The quilt patch titled
     Subject: mm: vmscan: make rotations a secondary factor in balancing anon vs file
has been removed from the -mm tree.  Its filename was
     mm-vmscan-make-rotations-a-secondary-factor-in-balancing-anon-vs-file.patch

This patch was dropped because it was merged into the mm-stable branch
of git://git.kernel.org/pub/scm/linux/kernel/git/akpm/mm

------------------------------------------------------
From: Johannes Weiner <hannes@cmpxchg.org>
Subject: mm: vmscan: make rotations a secondary factor in balancing anon vs file
Date: Thu, 13 Oct 2022 15:31:13 -0400

We noticed a 2% webserver throughput regression after upgrading from 5.6. 
This could be tracked down to a shift in the anon/file reclaim balance
(confirmed with swappiness) that resulted in worse reclaim efficiency and
thus more kswapd activity for the same outcome.
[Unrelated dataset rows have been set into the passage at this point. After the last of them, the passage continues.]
Each row below holds a small network's activations on one record, seen along a few directions.
After each row come some of the record's fields: Zamuk, Tunal, Vuse, Dut.
Not every record has every field; a missing one is written none.
Other fields move the rows too, some of them a lot.
In the rows, zero is written as 500.
Random noise pushes rows far along 15 fixed directions. That doesn't count. These rows show it; they differ only by the noise:
441; 518; 474; 398; 638; 580; 832; 414; 341; 315; 495; 377; 617; 530; 596; 379; 627; 468; 409; 531; 552; 474; 305; 552; 546; 658; 552; 566; 377; 597; 713; 480; 334; 479; 680
454; 576; 504; 494; 636; 639; 720; 493; 493; 469; 606; 441; 455; 649; 379; 562; 443; 576; 597; 524; 508; 376; 430; 428; 415; 651; 599; 643; 574; 587; 621; 401; 431; 619; 442
605; 472; 534; 642; 389; 155; 634; 453; 447; 337; 501; 367; 274; 585; 461; 210; 501; 586; 599; 669; 301; 377; 466; 491; 561; 365; 488; 697; 518; 486; 308; 419; 674; 365; 358
571; 634; 586; 503; 621; 735; 601; 438; 507; 467; 593; 535; 562; 444; 405; 573; 501; 474; 481; 298; 578; 461; 613; 694; 442; 606; 613; 500; 382; 596; 702; 586; 558; 475; 508
759; 407; 247; 633; 282; 468; 499; 646; 500; 358; 553; 785; 403; 471; 461; 609; 484; 759; 710; 498; 315; 571; 413; 720; 426; 396; 481; 461; 488; 722; 452; 501; 630; 715; 305
476; 568; 515; 256; 513; 597; 483; 467; 363; 443; 488; 417; 645; 608; 585; 585; 621; 372; 512; 355; 518; 488; 580; 420; 538; 337; 470; 445; 487; 446; 597; 396; 617; 347; 396
546; 517; 532; 713; 602; 378; 686; 357; 569; 427; 685; 455; 503; 342; 497; 322; 532; 515; 478; 639; 511; 482; 461; 611; 569; 665; 413; 620; 357; 524; 422; 709; 216; 452; 628
477; 626; 595; 678; 426; 613; 584; 571; 484; 658; 569; 524; 450; 329; 519; 599; 528; 296; 506; 522; 378; 517; 634; 595; 528; 595; 548; 435; 497; 544; 240; 706; 248; 600; 424
368; 483; 594; 412; 569; 589; 534; 423; 508; 564; 461; 558; 421; 595; 620; 566; 405; 372; 376; 476; 594; 525; 594; 503; 491; 684; 543; 444; 595; 282; 206; 503; 340; 511; 625
532; 476; 426; 320; 532; 482; 581; 652; 433; 419; 679; 595; 675; 517; 601; 491; 711; 483; 344; 376; 563; 738; 534; 709; 562; 568; 553; 282; 488; 612; 566; 417; 407; 552; 591
574; 415; 474; 758; 476; 516; 505; 617; 592; 576; 330; 546; 575; 355; 354; 313; 653; 694; 484; 521; 609; 461; 295; 778; 417; 410; 361; 594; 382; 554; 881; 546; 547; 706; 428
608; 655; 415; 594; 426; 844; 646; 541; 422; 525; 679; 647; 511; 378; 391; 815; 433; 532; 661; 410; 345; 502; 529; 610; 420; 596; 657; 425; 527; 731; 475; 610; 421; 697; 412
493; 527; 518; 534; 353; 628; 482; 574; 514; 644; 433; 556; 618; 455; 525; 652; 504; 405; 474; 444; 538; 559; 423; 620; 469; 411; 510; 382; 640; 430; 458; 504; 451; 652; 495
398; 287; 447; 499; 536; 345; 348; 330; 539; 592; 409; 618; 479; 468; 498; 287; 593; 816; 474; 556; 592; 503; 625; 648; 487; 676; 322; 467; 431; 262; 355; 540; 294; 469; 421
678; 592; 485; 670; 276; 565; 482; 525; 451; 652; 770; 537; 511; 340; 404; 424; 595; 709; 309; 494; 542; 626; 583; 600; 580; 566; 538; 366; 585; 651; 524; 506; 480; 655; 458
628; 494; 519; 612; 527; 410; 635; 443; 679; 425; 463; 534; 453; 468; 539; 281; 530; 652; 488; 711; 519; 374; 437; 622; 500; 549; 440; 770; 427; 503; 435; 545; 529; 536; 521
522; 514; 594; 571; 314; 529; 596; 298; 432; 583; 408; 437; 438; 466; 551; 304; 455; 620; 255; 592; 593; 461; 437; 577; 560; 627; 587; 513; 619; 370; 361; 470; 499; 524; 646

455; 467; 335; 259; 652; 486; 540; 375; 416; 412; 739; 517; 634; 615; 323; 579; 514; 848; 712; 440; 444; 496; 552; 470; 428; 627; 625; 435; 599; 544; 563; 332; 477; 429; 457 : (Zamuk f2; Tunal none; Vuse none; Dut y5)
404; 420; 575; 551; 358; 342; 400; 439; 515; 671; 544; 469; 473; 549; 552; 453; 436; 467; 293; 498; 666; 638; 487; 483; 555; 593; 498; 323; 693; 327; 325; 481; 279; 562; 619 : (Zamuk f4; Tunal none; Vuse none; Dut y4)
498; 571; 510; 757; 360; 421; 566; 325; 267; 566; 580; 272; 684; 141; 243; 442; 579; 509; 680; 446; 287; 472; 389; 616; 547; 342; 555; 380; 418; 560; 618; 736; 395; 324; 504 : (Zamuk f1; Tunal none; Vuse none; Dut y4)
459; 525; 426; 376; 457; 494; 442; 328; 439; 534; 548; 558; 559; 365; 463; 546; 524; 678; 692; 509; 262; 439; 783; 585; 504; 666; 598; 421; 444; 546; 262; 606; 370; 355; 338 : (Zamuk f6; Tunal k4; Vuse d2; Dut y2)
719; 780; 546; 480; 264; 719; 608; 378; 608; 573; 691; 436; 820; 345; 549; 693; 440; 429; 443; 593; 517; 482; 363; 462; 580; 346; 634; 548; 729; 584; 462; 511; 628; 537; 672 : (Zamuk f6; Tunal k4; Vuse d1; Dut y5)
613; 473; 443; 790; 498; 472; 545; 587; 405; 382; 477; 469; 333; 395; 381; 441; 500; 490; 612; 472; 398; 461; 363; 509; 468; 381; 445; 577; 283; 696; 724; 656; 594; 535; 445 : (Zamuk f1; Tunal none; Vuse none; Dut y4)
569; 491; 546; 601; 212; 553; 322; 450; 565; 697; 404; 544; 382; 515; 565; 498; 382; 603; 296; 540; 680; 506; 497; 427; 531; 535; 509; 454; 655; 453; 443; 493; 555; 665; 477 : (Zamuk f4; Tunal none; Vuse none; Dut y1)
644; 597; 635; 395; 525; 526; 552; 256; 749; 333; 398; 598; 539; 561; 759; 562; 399; 350; 513; 379; 633; 350; 653; 755; 479; 637; 563; 633; 275; 541; 452; 731; 528; 341; 480 : (Zamuk f6; Tunal k1; Vuse d1; Dut y2)
601; 660; 505; 485; 353; 346; 490; 357; 655; 400; 654; 413; 695; 522; 554; 720; 399; 292; 748; 492; 416; 448; 486; 456; 548; 340; 454; 543; 510; 617; 501; 602; 435; 327; 317 : (Zamuk f6; Tunal k2; Vuse d1; Dut y4)
471; 682; 658; 506; 500; 421; 448; 733; 680; 690; 595; 324; 592; 548; 465; 600; 592; 216; 616; 555; 436; 424; 623; 340; 511; 271; 507; 592; 626; 530; 446; 499; 503; 513; 265 : (Zamuk f1; Tunal none; Vuse none; Dut y4)
558; 508; 416; 390; 160; 347; 418; 361; 417; 490; 539; 453; 617; 526; 827; 542; 562; 404; 406; 571; 530; 606; 466; 360; 680; 443; 389; 360; 544; 546; 386; 533; 319; 449; 437 : (Zamuk f4; Tunal none; Vuse none; Dut y4)
543; 438; 471; 364; 467; 516; 578; 620; 412; 376; 300; 651; 488; 488; 588; 491; 536; 443; 454; 438; 388; 581; 440; 711; 464; 405; 676; 420; 495; 496; 389; 426; 770; 486; 681 : (Zamuk f2; Tunal none; Vuse none; Dut y4)
518; 410; 435; 423; 509; 675; 451; 617; 407; 501; 419; 690; 321; 601; 405; 624; 365; 652; 506; 380; 455; 553; 509; 552; 369; 486; 697; 382; 668; 411; 329; 343; 784; 610; 605 : (Zamuk f3; Tunal none; Vuse none; Dut y1)
629; 425; 463; 557; 423; 247; 332; 301; 813; 554; 704; 714; 575; 391; 388; 441; 356; 838; 567; 615; 500; 568; 578; 667; 482; 520; 458; 509; 669; 309; 160; 506; 546; 433; 603 : (Zamuk f6; Tunal k4; Vuse d1; Dut y2)
554; 681; 513; 433; 215; 491; 533; 647; 664; 701; 517; 361; 669; 567; 645; 535; 620; 491; 462; 750; 499; 415; 490; 379; 578; 502; 551; 603; 712; 706; 505; 390; 383; 738; 255 : (Zamuk f6; Tunal k4; Vuse d2; Dut y3)
465; 577; 578; 364; 737; 414; 542; 493; 621; 499; 849; 462; 625; 508; 557; 498; 552; 357; 402; 536; 577; 605; 674; 402; 584; 568; 478; 492; 554; 408; 303; 506; 338; 355; 697 : (Zamuk f4; Tunal none; Vuse none; Dut y4)
568; 479; 386; 513; 388; 415; 580; 688; 261; 436; 611; 559; 404; 456; 401; 343; 692; 666; 430; 482; 321; 652; 512; 577; 563; 521; 599; 368; 472; 765; 581; 374; 597; 567; 405 : (Zamuk f6; Tunal k2; Vuse d1; Dut y4)
431; 306; 424; 445; 432; 385; 336; 360; 569; 551; 378; 634; 509; 619; 518; 438; 472; 757; 460; 427; 697; 548; 460; 621; 440; 645; 407; 406; 521; 385; 605; 453; 391; 578; 424 : (Zamuk f6; Tunal k4; Vuse d1; Dut y4)
526; 624; 422; 431; 478; 728; 635; 447; 277; 398; 514; 365; 617; 472; 526; 670; 533; 362; 631; 527; 366; 419; 309; 208; 532; 240; 465; 573; 485; 551; 619; 470; 614; 414; 545 : (Zamuk f5; Tunal none; Vuse none; Dut y4)
488; 488; 549; 433; 596; 421; 493; 480; 634; 629; 501; 486; 641; 476; 290; 275; 639; 843; 533; 577; 513; 405; 570; 650; 427; 496; 567; 610; 599; 383; 555; 345; 648; 464; 458 : (Zamuk f5; Tunal none; Vuse none; Dut y4)
553; 651; 483; 775; 453; 468; 508; 555; 645; 620; 861; 408; 626; 290; 485; 539; 528; 380; 444; 678; 551; 601; 435; 315; 632; 558; 285; 529; 471; 742; 660; 682; 115; 624; 462 : (Zamuk f6; Tunal k2; Vuse d1; Dut y2)
444; 402; 446; 572; 789; 475; 394; 526; 690; 479; 629; 564; 540; 493; 424; 631; 398; 449; 639; 508; 593; 511; 484; 428; 433; 475; 279; 566; 476; 328; 464; 581; 338; 494; 591 : (Zamuk f6; Tunal k4; Vuse d2; Dut y5)
537; 425; 433; 510; 375; 402; 366; 258; 341; 417; 342; 529; 336; 411; 387; 398; 384; 718; 690; 598; 200; 387; 571; 365; 505; 240; 420; 588; 516; 253; 144; 448; 850; 191; 445 : (Zamuk f6; Tunal k2; Vuse d1; Dut y2)
306; 428; 454; 458; 417; 400; 609; 308; 251; 543; 433; 304; 651; 426; 537; 423; 536; 471; 524; 687; 375; 507; 231; 298; 593; 352; 432; 443; 685; 199; 262; 421; 332; 356; 739 : (Zamuk f5; Tunal none; Vuse none; Dut y4)
642; 480; 345; 507; 263; 489; 520; 389; 469; 337; 397; 545; 481; 559; 658; 643; 401; 550; 655; 502; 465; 428; 339; 517; 490; 500; 538; 513; 427; 722; 577; 602; 493; 563; 376 : (Zamuk f2; Tunal none; Vuse none; Dut y1)
622; 495; 577; 595; 455; 373; 412; 171; 737; 446; 415; 416; 453; 542; 660; 360; 337; 539; 394; 655; 765; 338; 420; 363; 550; 531; 328; 764; 411; 384; 527; 635; 529; 392; 596 : (Zamuk f2; Tunal none; Vuse none; Dut y3)
548; 536; 627; 742; 384; 329; 531; 642; 719; 574; 465; 443; 435; 537; 480; 580; 296; 227; 569; 612; 469; 478; 271; 462; 462; 228; 494; 607; 747; 362; 292; 500; 606; 591; 593 : (Zamuk f5; Tunal none; Vuse none; Dut y4)
348; 285; 575; 758; 562; 375; 165; 370; 568; 765; 304; 420; 552; 365; 209; 348; 487; 686; 555; 386; 699; 437; 466; 621; 389; 364; 298; 439; 473; 148; 679; 625; 464; 434; 462 : (Zamuk f3; Tunal none; Vuse none; Dut y1)
609; 675; 681; 574; 488; 653; 350; 377; 795; 652; 439; 473; 565; 426; 605; 618; 390; 286; 470; 572; 651; 325; 590; 338; 506; 328; 388; 725; 492; 334; 382; 697; 623; 428; 532 : (Zamuk f1; Tunal none; Vuse none; Dut y4)
518; 349; 525; 645; 545; 328; 450; 507; 510; 414; 369; 621; 196; 525; 371; 420; 324; 561; 607; 440; 382; 476; 538; 648; 390; 473; 584; 519; 468; 373; 270; 549; 707; 434; 548 : (Zamuk f1; Tunal none; Vuse none; Dut y4)

Here are new rows. What are their fields?
499; 620; 520; 227; 451; 761; 617; 376; 487; 517; 384; 419; 610; 668; 598; 577; 462; 587; 460; 570; 573; 317; 401; 343; 469; 509; 673; 656; 690; 468; 512; 306; 678; 550; 544 : (Zamuk f6; Tunal k4; Vuse d1; Dut y1)
512; 524; 484; 511; 618; 430; 498; 595; 678; 496; 593; 586; 500; 464; 469; 604; 434; 441; 718; 613; 315; 457; 582; 467; 461; 440; 475; 614; 543; 482; 243; 542; 455; 491; 453 : (Zamuk f6; Tunal k4; Vuse d2; Dut y2)
508; 611; 540; 556; 537; 729; 694; 617; 389; 563; 381; 452; 568; 257; 424; 330; 696; 521; 360; 592; 407; 449; 441; 609; 510; 556; 622; 574; 391; 677; 701; 518; 572; 601; 625 : (Zamuk f6; Tunal k4; Vuse d2; Dut y4)
580; 513; 559; 277; 234; 439; 357; 434; 716; 513; 159; 566; 588; 665; 787; 598; 397; 393; 476; 474; 590; 402; 503; 598; 494; 399; 569; 541; 600; 436; 413; 439; 693; 492; 370 : (Zamuk f6; Tunal k4; Vuse d2; Dut y2)
437; 497; 545; 583; 552; 443; 571; 166; 558; 415; 493; 403; 529; 538; 476; 574; 245; 466; 637; 471; 581; 363; 388; 543; 450; 658; 511; 593; 461; 409; 504; 676; 288; 376; 568 : (Zamuk f6; Tunal k2; Vuse d1; Dut y3)
571; 593; 512; 493; 319; 437; 565; 156; 383; 475; 701; 366; 669; 435; 359; 552; 357; 609; 590; 459; 422; 484; 397; 472; 539; 399; 636; 418; 699; 414; 435; 464; 584; 288; 631 : (Zamuk f5; Tunal none; Vuse none; Dut y4)
545; 570; 581; 623; 394; 456; 443; 480; 515; 620; 531; 502; 320; 415; 504; 379; 566; 540; 404; 496; 467; 475; 798; 558; 572; 735; 538; 492; 352; 699; 479; 645; 388; 512; 261 : (Zamuk f6; Tunal k4; Vuse d2; Dut y4)
611; 576; 553; 675; 317; 416; 554; 543; 467; 529; 681; 348; 578; 431; 515; 438; 521; 347; 281; 488; 624; 642; 301; 473; 620; 369; 490; 399; 597; 573; 655; 506; 484; 545; 668 : (Zamuk f5; Tunal none; Vuse none; Dut y4)
784; 604; 545; 583; 445; 337; 439; 563; 807; 390; 819; 454; 454; 720; 592; 555; 343; 398; 429; 538; 735; 516; 432; 291; 561; 314; 394; 664; 636; 609; 590; 423; 705; 535; 507 : (Zamuk f4; Tunal none; Vuse none; Dut y1)
359; 503; 585; 405; 556; 361; 478; 475; 486; 434; 453; 453; 345; 687; 571; 610; 403; 244; 657; 412; 384; 453; 665; 415; 488; 504; 523; 480; 494; 393; 254; 528; 432; 336; 326 : (Zamuk f6; Tunal k4; Vuse d1; Dut y4)
546; 490; 614; 277; 484; 285; 555; 678; 566; 342; 402; 520; 410; 742; 643; 355; 496; 329; 312; 409; 513; 575; 625; 688; 534; 537; 699; 461; 571; 542; 415; 299; 755; 406; 537 : (Zamuk f6; Tunal k2; Vuse d2; Dut y4)
544; 486; 525; 610; 542; 485; 575; 533; 548; 475; 515; 503; 547; 437; 359; 469; 461; 524; 518; 497; 525; 501; 341; 571; 461; 394; 543; 549; 544; 508; 621; 486; 626; 526; 652 : (Zamuk f4; Tunal none; Vuse none; Dut y1)
439; 540; 452; 531; 470; 516; 543; 624; 468; 618; 562; 469; 419; 519; 326; 548; 464; 634; 667; 679; 278; 403; 525; 360; 449; 494; 574; 564; 730; 475; 285; 347; 500; 631; 362 : (Zamuk f6; Tunal k4; Vuse d2; Dut y3)
545; 643; 670; 597; 290; 440; 569; 393; 435; 541; 466; 313; 458; 470; 520; 357; 534; 388; 345; 420; 547; 448; 544; 609; 584; 577; 638; 468; 448; 650; 662; 578; 514; 444; 390 : (Zamuk f6; Tunal k4; Vuse d1; Dut y4)
345; 475; 581; 525; 604; 473; 376; 625; 567; 539; 388; 436; 421; 648; 571; 623; 400; 164; 506; 455; 589; 506; 450; 262; 471; 377; 333; 540; 511; 386; 534; 511; 448; 507; 450 : (Zamuk f6; Tunal k2; Vuse d1; Dut y2)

The change that exposed the problem is aae466b0052e ("mm/swap: implement
workingset detection for anonymous LRU").  By qualifying swapins based on
their refault distance, it lowered the cost of anon reclaim in this
workload, in turn causing (much) more anon scanning than before.  Scanning
the anon list is more expensive due to the higher ratio of mmapped pages
that may rotate during reclaim, and so the result was an increase in %sys
time.

Right now, rotations aren't considered a cost when balancing scan pressure
between LRUs.  We can end up with very few file refaults putting all the
scan pressure on hot anon pages that are rotated en masse, don't get
reclaimed, and never push back on the file LRU again.  We still only
reclaim file cache in that case, but we burn a lot CPU rotating anon
pages.  It's "fair" from an LRU age POV, but doesn't reflect the real cost
it imposes on the system.

Consider rotations as a secondary factor in balancing the LRUs.  This
doesn't attempt to make a precise comparison between IO cost and CPU cost,
it just says: if reloads are about comparable between the lists, or
rotations are overwhelmingly different, adjust for CPU work.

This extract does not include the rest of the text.